Денис Васильевич задохнулся от волнения.

– Как… останавливался… арестованный? – спросил он, стараясь взять себя в руки.

– Упросил своего телохранителя Уклонского, за деньги, я думаю, сделать в Москве остановку, – ответил Бегичев. – Впрочем, оказался лысый Уклонский этот малым покладистым. Даже возражать не подумал, когда Грибоедов попросил меня за братом Степаном дослать. А когда Степан приехал и несколько опешил, застав нас в обществе безволосой фигуры в курьерском мундире, Александр Сергеевич, не стесняясь, в самом шутливом тоне изволил представить брату сего Уклонского, как испанского гранда Дон-Лыско-Плешивос-ди-Пари-ченца…

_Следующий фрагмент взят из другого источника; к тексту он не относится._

In the data rows, 128 means zero.
Here are some points, each followed by its number:
[ 93 157 132 125  91 103 150 129 144 121 128 100 129 165 128 132 120 150
 133 136 115 149 105 122 102 151 145 118  97 160  94 145] 0
[170  91  23 145 129 122 118 110  45 148 129 208 209  64 122  93 204 108
 131 153  59  85  71  93 149  54 152 137 120  74 178  43] 1
[115 156 183  88 119 126 139 137 154 122 118 104  76 179 115 156 110 128
 113  74 169 130 181 127 127 164  76 127 139 153 109 167] 2
[ 84 165 103 101  98 107 166  88 196 141 119 106 177 129 122 151 111 192
 137 180 131 166  57 129  82 142 204  84  98 169  87 152] 3
[147 128 182  19  92 163 150 120 130 136  94 134  67 193  91 174 101 133
 104   0 200  99 214  91 164 178  30 125 156 137  92 162] 4
[120 124 106 221 194 130  87 125 151 132 155 111 175  44 157  93 141 122
 156 248  86 142  60 188 103  84 237 138 129 108 166  99] 5
[198  35 145 186 242 251  28 108 121 143 166 149 130  16 161 121  62  76
 148 183 170 117 172 173 171  97 152 167 194  49 212  79] 6
[107 137 155 113 138 131 139 121 165 127 111 106 115 145 123 147 122 141
 114 117 161 131 148 135 119 140 115 135 144 142 112 149] 7
[126 138  88  30  67 117 177  82 172 147  95 161 159 170  92 176 136 188
 111  92 134 138 102  61 119 169 116  87 113 148  76 136] 8
[132 126  50 144  97  87 145 124  66 123 129 161 186  91 138  94 186 129
 132 163  64 108  68 109 123  83 171 116  96 117 151  91] 9
[127 109 116 204 190 153  81 133 172 143 156 108 144  78 159 113 107  99
 162 225 122 159  99 172 110 118 190 150 133 106 144 105] 10
[118 134 127 136 121 106 140 134 118 122 118 130 133 126 125 121 147 127
 122 123 121 117 126 118 129 117 125 130 132 133 133 131] 11
[119 125  99 138  91 120 130 126 130 132 149 124 156 135 142 127 120 137
 142 166  93 154  93 109 109 147 160 119  95 136 104 111] 12
[162  88 109 207 227 141  73 118  98 125 134 157 170  23 147  81 157 110
 140 198  95  92 111 180 154  49 188 138 172  69 217  73] 13
[133 108 120 142 119 142 111 141 124 131 150 128 128 129 144 131 120 115
 139 144 115 141 128 113 126 142 125 135 120 120 119 109] 14
[175  80 105 161 139 100 122 163   0 109 112 184 135  82 132  61 218  79
 104  99  82  35 150  90 181  59  93 159 141  62 202  79] 15
[100 137 164 189 168 103 121 151 137 116 117 101 122 108 139 110 149 116
 128 151 115 120 131 173 123 108 143 145 150 125 158 140] 16
[140 102 114 165 146 150  97 142 117 133 149 130 134 103 147 115 125 104
 144 162 110 134 120 133 131 119 144 142 129 108 140  98] 17
[129 126  97  90 102 119 150 110 134 137 113 150 150 139 113 143 145 153
 119 110 123 123 114  97 129 132 120 115 128 132 114 123] 18
[ 77 165  99 208  74  58 150 161 103 104 166  99 168 126 161  84 148 127
 152 214  31 162  42 136  86 119 207 126  54 165 111 118] 19
[128 126 137 105 110 151 119 124 159 137 140 118 112 157 131 154  93 132
 131 125 146 158 139 110 114 166 109 123 123 138  96 127] 20
[166 130 243 107 176 185  85 160 111 102 139 100  18 160 130 139  70  61
 106  29 206  90 255 163 188 155  23 144 167 132 141 180] 21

– Не понимаю, зачем Грибоедову понадобился глупый этот фарс? – пожал плечами Давыдов.

– А затем, чтоб нас ободрить, показать, в каких отношениях он к своему телохранителю, – пояснил Бегичев. – Ну, а после обеда Александр Сергеевич совершенно его отпустил.

– То есть… как это… отпустил?

– Очень просто. Обратился к нему и говорит: «Что, братец, ведь у тебя здесь есть родные, ты бы съездил повидаться с ними». Уклонский откланялся и уехал. Мы остались одни, так-то, конечно, нам свободней было обо всем беседовать… Ну, и мы, сам понимаешь, воспользовались случаем…

– Не томи, ради бога! – не выдержал Давыдов. – За что Грибоедов арестован?

– Причина нынче одна. Подозревается в связях с бунтовщиками. Но держится молодцом, спокоен. И надежду питает оправдаться вскоре…

– А что с братом Алексеем Петровичем?

– Пока, слава богу, жив-здоров, на прежнем месте… Слухи эти всякие насчет ермоловских замыслов Александр Сергеевич отвергает.

– Но что же все-таки там произошло?

– Ну, всего-то Грибоедов не скажет… Дипломат! Но кое-что поведал… В корпусе на самом деле задержка с присягой произошла, несколько дней священника не могли найти…

– Помилуй, что за причина! Да ведь в каждом полку священник есть и в каждом селении! – удивился Денис Васильевич.

– Алексей Петрович с отрядом в какой-то, видишь ли, станице дальней находился, там будто одни раскольники беспоповского толка проживают, – с легкой усмешкой сказал Дмитрий Никитич. И неожиданно тяжело вздохнул: – Дело-то, как Александр Сергеевич ни скрывает, по-моему, скверное. Вот на раскольников-беспоповцев и сваливают грех, следы заметают.

– Да, похоже на го… Но не будем гадать! Еще о чем с Грибоедовым говорили?

– Интересовался Александр Сергеевич всякими подробностями бунта, осведомлялся, кого взяли и кого еще не взяли, чтобы на допросах не проболтаться… Картина ясная!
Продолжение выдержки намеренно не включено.